オランダ・バッハ協会芸術監督に就任した「佐藤俊介」による「バッハ:ヴァイオリン協奏曲」!
1984年東京生まれ。3歳より松戸の教室で、日本のヴァイオリン界草分けの鷲見四郎の門下生。4歳から家族でフィラデルフィアへ移住し、ジュリアード音楽院プレカレッジで学ぶ。2003年カーティス音楽学校のハイメ・ラレードのクラスに入学。しかし翌2004年、ジェラール・プーレの指導を仰ぐためにパリに渡り、4年間研鑽を積みました。ミュンヘン音楽・演劇大学で、バロック・ヴァイオリンのメアリー・ウティガーの下で研鑽するために2009年にドイツへ移住。2010年7月、ライプツィヒで行われたヨハン・ゼバスティアン・バッハ国際コンクールで、バロック奏者として初めての国際コンクールに挑戦し、ヴァイオリン部門(バロックとモダン楽器奏者を合わせて審査)で2位と聴衆賞を受賞。その後様々なピリオド楽器アンサンブルと共演し、2018年6月よりオランダ・バッハ協会芸術監督に就任。高い技術と豊かな音楽性を磨き、NHK交響楽団を含む日本の主要オーケストラに加え、バイエルン放送響、シアトル響など欧米の名門オーケストラと共演。ヨーロッパ各都市、アメリカ、日本などで、モダン楽器、ピリオド楽器両方でのリサイタル活動にも積極的に取り組んでいます。録音も多数あり、第15回出光音楽賞、第62回文化庁芸術祭大賞(レコード部門)受賞しています。

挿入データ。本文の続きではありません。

Every row gives one point. Any point is a mix of the corners, with weights that add up to 1. It lies inside the corners' shape when no weight is negative. Say inside or outside, and name the corners with a negative weight.

Corners:
(1): [-0.17  0.13  0.95]
(2): [-0.42 -0.04  0.07]
(3): [ 0.08  0.20 -0.09]
(4): [ 0.57 -0.94 -0.57]
Points:
[ 0.26 -0.30 -0.39] -> outside (1)
[-0.15  0.41  0.32] -> outside (4)
[-0.16 -0.39  0.02] -> outside (3)
[ 0.24 -0.34  0.11] -> outside (2)
[-0.34 -0.04  0.11] -> inside

Corners:
(1): [-0.52  0.00  0.05 -0.06 -0.15 -0.63 -0.51 -0.48]
(2): [ 0.03 -0.10  0.36  0.43  0.46 -0.23 -0.13  0.62]
(3): [-0.55 -0.27 -0.18 -0.15 -0.09 -0.07  0.04  0.19]
(4): [ 0.18  0.49  1.03 -0.66  0.58  0.12  0.70 -0.21]
(5): [ 0.11  0.23  0.72 -0.54  0.23  0.62  0.11  0.35]
(6): [ 0.09 -0.17  0.21 -0.22 -0.50 -0.40  0.47  0.53]
(7): [ 0.36  1.01 -0.51  0.00 -0.02 -0.45 -0.06  0.41]
(8): [ 0.54 -0.12  0.19  0.76  0.60  0.29  0.24 -0.14]
(9): [-0.36 -0.15  0.34  0.65 -0.14  0.21  0.28  0.14]
Points:
[ 0.41  0.61  0.87 -0.75  0.39  0.16  0.41 -0.27] -> outside (2, 3, 9)
[-0.23  0.06  0.20 -0.05 -0.09 -0.07  0.12  0.30] -> outside (8)
[-0.21  0.03  1.13 -0.44  0.21 -0.01  0.41 -0.02] -> outside (3, 7, 8)
[-0.01 -0.38  0.31  0.18  0.20 -0.21  0.21  0.09] -> outside (5, 7, 9)
[ 0.12  0.23  0.26  0.03  0.10 -0.15  0.06  0.21] -> outside (3)
[ 0.01 -0.05  0.29  0.35  0.12  0.10  0.19  0.14] -> inside

Corners:
(1): [ 1.19 -0.19  0.09  0.04  0.50 -0.16 -1.87 -0.55  0.33 -0.19  0.22 -0.29]
(2): [ 0.41 -0.26 -0.01 -0.68  0.02 -1.70 -0.26  0.21  0.27 -0.23  0.30  0.17]
(3): [-0.04  0.20  0.09 -0.09  0.05  0.21  0.80 -0.53 -0.24 -0.29  0.04  0.07]
(4): [-0.36 -0.05  0.13  0.43 -0.38  0.33  0.33 -0.53  0.48 -0.08 -0.69  0.08]
(5): [-0.04  0.74 -0.25 -0.01 -0.10 -0.31  0.53  0.15 -0.09 -0.37 -0.15  0.45]
(6): [-0.31 -0.27 -0.24  0.20  0.42  0.34  0.10  0.10  0.12  0.58  0.18 -0.40]
(7): [-0.18 -0.09  0.05  0.12 -0.08 -0.40 -0.32 -0.02 -0.66 -0.30 -0.39  0.36]
(8): [-0.21  0.03 -0.11 -0.28 -0.42  0.35  0.70  0.22  0.17 -0.40 -0.11  0.44]
(9): [-0.18  0.04  0.11 -0.22  0.25  0.20 -1.08 -0.46  0.30  0.44  0.23 -0.44]
(10): [-0.35  0.05  0.06  0.12  0.45 -0.04  0.52 -0.07 -0.04 -0.10 -0.93  0.18]
(11): [-0.29  0.02  0.03 -0.11  0.23 -0.11  0.36  0.19  0.11 -0.38  0.28 -0.33]
(12): [-0.28 -0.22  0.55 -0.07 -0.03 -0.06 -0.29  0.03  0.31  0.43  0.20  0.11]
(13): [ 0.11 -0.21  0.17 -0.09 -0.36  0.39  0.00  0.07  0.28  0.34 -0.54 -0.39]
Points:
[ 0.10  0.03  0.09  0.01  0.01 -0.19  0.08 -0.10 -0.03 -0.30 -0.30  0.23] -> outside (6, 9)
[ 0.00  0.08  0.05 -0.07  0.14 -0.23 -0.37 -0.26  0.01 -0.08  0.24 -0.05] -> outside (8, 10, 13)
[-0.46  0.19 -0.27 -0.27 -0.28 -0.24  1.59  0.54 -0.27 -0.35 -0.26  0.39] -> outside (1, 4, 9, 12)
[ 0.13 -0.29  0.19 -0.19  0.13 -0.06 -0.53 -0.15  0.01  0.06  0.36 -0.21] -> outside (4, 5, 10)

Corners:
(1): [-0.11  0.63  0.78 -0.57 -0.12  0.43 -0.31  0.46 -0.20 -0.67  0.01  0.27
  0.60  0.06 -0.63 -0.23  0.46 -0.55 -0.74 -0.41]
(2): [ 0.51 -0.38 -0.46 -0.15  0.25  0.10  0.67 -0.07  0.17 -0.62  0.25  0.78
 -0.08  0.30 -0.39  0.22 -0.42 -0.39 -0.12 -0.59]
(3): [-0.14 -0.50 -0.13 -0.58  0.48 -0.71 -0.52 -0.37 -0.53 -0.54  0.10  0.46
  0.51  0.37  0.10 -0.31 -0.83  0.32  0.35  0.11]
(4): [ 0.62 -0.27  0.01 -0.70 -0.13 -0.11  0.25  0.17  0.18 -0.38 -0.52  0.32
 -0.59 -0.59 -0.41 -0.15 -0.62  0.25  0.08 -0.74]
(5): [ 0.32  0.25  0.40  0.45 -0.29  0.36  0.24 -0.58  0.29  0.20 -0.19  0.11
 -0.61  0.36 -0.11  0.32  0.45  0.23  0.16  0.47]
(6): [-0.41  0.31 -0.54 -0.35  0.04  0.57 -0.40  0.01  0.52 -0.20 -0.32 -0.34
  0.32 -0.51 -0.65 -0.52 -0.70  0.24 -0.25 -0.10]
(7): [-0.51 -0.15  0.29 -0.22 -0.08 -0.16 -0.22 -0.72 -0.21  0.11  0.76  0.09
 -0.69  0.08 -0.39  0.65  0.18 -0.39 -0.87  0.32]
(8): [ 0.15  0.80  0.03  0.08 -0.13  0.43 -0.78 -0.14  0.32 -0.02  0.91 -0.44
 -0.41  0.79  0.22  0.64  0.20 -0.10 -0.43  0.25]
(9): [-0.53 -0.62 -0.58  0.04  0.51 -0.32 -0.16  0.53  0.14  0.63 -0.62 -0.38
  0.15 -0.07 -0.07  0.36 -0.48  0.86  0.23  0.23]
(10): [ 0.67 -0.23  0.25  0.52  0.26 -0.62 -0.52  0.42 -0.14 -0.46 -0.12 -0.17
 -0.65 -0.47  0.10  0.08  0.50 -0.21  0.58 -0.57]
(11): [-0.13  0.43 -0.36  0.34 -0.26  0.12 -0.33  0.84 -0.29  0.65 -0.01 -0.04
  0.43  0.40  0.04 -0.41  0.27 -0.08  0.44 -0.23]
(12): [-0.12 -0.26  0.45  0.53 -0.51 -0.30 -0.51  0.13 -0.24 -0.21 -0.57 -0.22
 -0.44 -0.55  0.10  0.50 -0.21  0.56 -0.38  0.18]
(13): [ 0.01  0.04 -0.59  0.03 -0.26 -0.64 -0.32  0.17  0.41 -0.17  0.06 -0.26
  0.13  0.13 -0.62 -0.15 -0.16  0.88 -0.13  0.33]
(14): [ 0.13  0.10 -0.11  0.22 -0.27 -0.29 -0.40 -0.34 -0.01 -0.28  0.12  0.11
 -0.04  0.31 -0.60  0.40  0.57  0.07 -0.25 -0.83]
(15): [ 0.72  0.13 -0.20 -0.74 -0.02  0.42 -0.27  0.29 -0.65 -0.72 -0.36 -0.51
  0.45 -0.62 -0.55  0.06 -0.74 -0.20  0.52 -0.68]
(16): [ 0.71 -0.17 -0.85 -0.24 -0.01 -0.15 -0.83  0.54  0.14  1.04  0.27  0.33
  0.45 -0.26 -0.02 -0.07  0.27  0.92  0.46  0.03]
(17): [-0.26  0.59 -0.60  0.59  0.58 -0.21  0.35  0.20 -0.40 -0.29 -0.58 -0.11
 -0.46 -0.30  0.35 -0.22  0.42  0.31 -0.58 -0.10]
(18): [ 0.43 -0.06 -0.52  0.77 -0.19 -0.66 -0.05 -0.18  0.06  0.46 -0.55  0.31
 -0.37  0.62 -0.41 -0.09  0.30  0.04 -0.26  0.36]
(19): [ 0.30  0.13  0.38 -0.38  0.01  0.27  0.00  0.39  0.57  0.68  0.97  0.00
  0.34 -0.37 -0.85  0.47 -0.40  0.05 -0.70 -0.72]
(20): [ 0.27 -0.21  0.20 -0.24  0.00 -0.20 -0.10  0.16  0.91  0.21  0.83 -0.33
  0.46  0.18  0.22  0.38  0.61 -0.49 -1.00 -0.94]
(21): [-0.46  0.84 -0.80 -0.06 -0.47 -0.30 -0.57  0.00  0.80  0.48  0.00 -0.48
 -0.26 -0.34 -0.23  0.68 -0.47 -0.23 -0.04  0.42]
Points:
[ 0.07  0.07  0.03 -0.05 -0.06 -0.05 -0.12 -0.07  0.10 -0.08  0.05 -0.02
 -0.13  0.04 -0.27  0.18 -0.08  0.02 -0.18 -0.14] -> outside (16)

バッハが生まれた17世紀は、芸術をリードする国といえばイタリアでした。ルネサンスやバロックの芸術を興し、「協奏曲」の形式を創りだしたのもイタリアの作曲家たちで、ドイツの人々にとって、イタリアの音楽は羨望の対象でした。バッハにとっても、イタリアの音楽は憧れの存在で、20代半ばのバッハが仕えていた音楽好きのエルンスト公子が、ヴィヴァルディやコレッリなどイタリアの作曲家による協奏曲の楽譜をバッハに渡し、チェンバロ作品に編曲し習得したのでした。こうした熟知されたイタリア風協奏曲は、バッハの協奏曲だけでなくカンタータなど様々な作品に取り入れられています。このヴァイオリン協奏曲も、そうした基本に乗りつつ、バッハの美しい旋律が施されたものです。

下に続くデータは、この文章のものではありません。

Each row is a point. Examples show where two turns around zero, p and q, send a point. Write where each new point lands after one turn and then the other. Backwards means that the second turn is done in reverse. Each puzzle has new turns, and all numbers are rounded.

Turn p:
[-12 -32 -22] => [-13   4 -38]
[-22  -2  -2] => [-9 20 -5]
[52 27 40] => [ 15 -46  52]
[  7  -8 -35] => [ 19  -2 -31]
[  8  35 -15] => [36  8 11]
[-32 -20  33] => [-47  16  10]
Turn q:
[ 12 -19  33] => [ 25 -31  -3]
[ 3 15 20] => [19  1 16]
[26 36 16] => [38 25 12]
[-21   6 -15] => [-23   8  10]
[-37  10 -58] => [-62  32   2]
[ 17 -48   3] => [  2 -35 -37]
Where do these land?
p, then q: [ 19 -17 -16] => [-15  -2 -26]
q, then p: [ 33 -37  27] => [  6 -36 -43]
p, then q: [-46   7  24] => [ 3 13 51]
p, then q: [  7  46 -35] => [ 46  26 -25]
q, then p: [-13   1  -1] => [-10   6   5]

Turn p:
[-32  12  27   4  55  26] => [-10 -20  65  19  21  -2]
[  4  -1  23  36 -25   2] => [ 15  24  -6  25 -10 -30]
[ 32  27 -40 -47 -37  12] => [ 28  -9 -49 -10  -4  61]
[  5  -6 -49  17  -6 -47] => [-25 -27 -43 -23 -30 -19]
[ 43 -15  24   8 -18  24] => [ 50  29  -2  -9   7 -11]
[-52 -30  -3   6  17  -3] => [-47   9  35  -5 -20  -5]
[  0  13  18 -24  15 -13] => [-10  -6   1   1  35   8]
Turn q:
[ -9  26 -22 -33   8 -29] => [ 13  18 -20 -22  26 -35]
[-37   0   8   6  35  31] => [-34   6  38 -25 -17  -9]
[-21   9  -7 -47 -44  35] => [ 40 -16   7 -59   7  24]
[ -2  33  51  40 -20   7] => [ 32  15  29  29 -53   1]
[ 20 -42  -5 -12  30  -8] => [-36  -2  -2  16  39  13]
[ 29   3 -28  17 -18 -52] => [ 14 -10 -53  36  10 -21]
[ 26   8 -10  33  41  15] => [-44  28 -16  16 -24   7]
[ -7 -38  13  -5 -34   0] => [ 16 -41  16   9  14  19]
Where do these land?
p, then q: [ 15  -4 -11  -4   9  33] => [10 11  3  7  7 35]
p, then q: [ 11 -43  43  22   9   7] => [ 30  45   3  22  15 -28]
p, then q: [-17   9  -8  14 -23  22] => [ 16 -12  -8   8 -31  11]
q, then p: [  3 -21  -1 -26  11 -42] => [-14 -35  20 -15  11 -29]
q, then p backwards: [-44  14 -46 -24  -4  -4] => [ 39 -31 -15   9  28 -37]
p, then q backwards: [ 62 -52  17  10 -16 -10] => [-16  66 -21 -45  -4 -14]
q, then p: [-12  58  -9 -37 -16  11] => [ 20 -18 -41 -14  37  38]
q, then p: [-17  40  15  45  30 -17] => [-21  10 -51  41   0 -22]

このエラートへの録音は、佐藤俊介が積極的に演奏を行っているJ.S.バッハの作品中でも、「無伴奏ヴァイオリンのためのソナタとパルティータ」に次ぐ重要な作品である「ヴァイオリン協奏曲」に取り組んだもの。今イタリアで最も魅力的な演奏で高い評価を得ている、ピリオド楽器アンサンブル「イル・ポモ・ドーロ」との最も理想的なパートナーとの共演です。バッハの規律正しく音楽を守りながらも、ところどころに装飾音を加え、絶妙なフレーズによってコントラストとニュアンス豊かに弾いているのに驚かされます。さらにスピード感ある弦楽アンサンブルにより、最も現代風な演奏といえましょう。
ワーナーミュージック・ジャパン
発売・販売元 提供資料(2018/08/28)
2018年6月にオランダ・バッハ協会芸術監督に就任した、ヴァイオリニスト佐藤俊介によるコンチェルト集。現代的なピリオド演奏といった趣で、装飾やノンヴィブラートの効果を活かしつつ、洗練されたバッハを聴かせてくれる。オーケストラは(バッハの憧れの地でもあった)イタリアで高い評価を受けるピリオド楽器アンサンブル、イル・ポモ・ドーロ。彼らの軽やかな音楽作りにはチェンバロを始めとする通奏低音群の貢献も大きく、まるで1人の奏者がオーケストラを演奏しているかのような一体感と自然さ、ノリのよさを生み出している。リズム感や呼吸感が大切になる舞曲風の楽章がとりわけ魅力的だ。